Chamaecyparis, common name false-cypress (to distinguish it from related true cypresses), also simply called cypress, is a genus of conifers in the cypress family Cupressaceae, native to eastern Asia (Japan and Taiwan) and to the western and eastern margins of the United States. The name is derived from the Greek khamai (χαμαί), meaning "on the earth", and kuparissos (κυπάρισσος) for "cypress".

They are medium-sized to large trees growing from 20–70 m tall, with foliage in flat sprays. The leaves are of two types, needle-like juvenile leaves on young seedlings up to a year old, and scale-like adult leaves.

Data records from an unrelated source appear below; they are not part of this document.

Each row is a point on a landscape with many valleys, with its height.
A ball rolls from a point to whichever of its 5 nearest points has the largest drop for the distance, and stops where none of them is lower. Distance is the straight distance between rows; heights are no part of it.
Feseg: [  4  -1  19   8 -10   3  12   0  11 -19 -26   1  -3  16  14  18 -18  -8
   6   0  16 -17 -30  12]  (h 207)
sut: [-30  59 -15  44 -19 -12  -5  -4  13  19  46 -63  17 -15 -45  48 -33  33
  12 -36 -21 -64  12  -2]  (h 284)
zikem: [ -7  11   2   6 -11  -4   4  14  -6   1  -3 -25   7  18   7  21 -24  14
 -12  -9  -3 -41 -33   6]  (h 247)
Loz: [-13  15  12 -14  20   3  24  -6  -4 -13   2 -11  -4  -5  -7  26 -20 -62
  -6  -8 -27 -16 -23  29]  (h 227)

The cones are globose to oval, with 8-14 scales arranged in opposite decussate pairs; each scale bears 2-4 small seeds.

==Taxonomy==
===Phylogeny===

Stull et al. 2021
| Chamaecyparis |  |
|  | / C. thyoides (von Linné) Britton, Sterns & Poggenburg (Atlantic white cedar); / / C. formosensis Matsum. (Taiwan red cypress); / C. pisifera (von Siebold & Zuccarini) Endlicher (Sawara cypress) |
|  | / C. hodginsii (Dunn) Rushforth (Fujian cypress); / / C. lawsoniana (Murray) Parlatore (Port Orford cedar); / C. obtusa (von Siebold & Zuccarini) Endlicher (Japanese cypress) |

===Species===
- Chamaecyparis formosensis Matsum. – Taiwan
- Chamaecyparis lawsoniana (A.Murray) Parl., Port Orford cedar or Lawson cypress – California, Oregon, Washington
- Chamaecyparis obtusa (Siebold & Zucc.) Endl. – Japan
- Chamaecyparis pisifera (Siebold & Zucc.) Endl. – Honshu, Kyushu
- Chamaecyparis taiwanensis Masam. & Suzuki – Taiwan
- Chamaecyparis thyoides (L.) Britton, Atlantic white cedar (among other names) – Eastern United States (Mississippi to Maine)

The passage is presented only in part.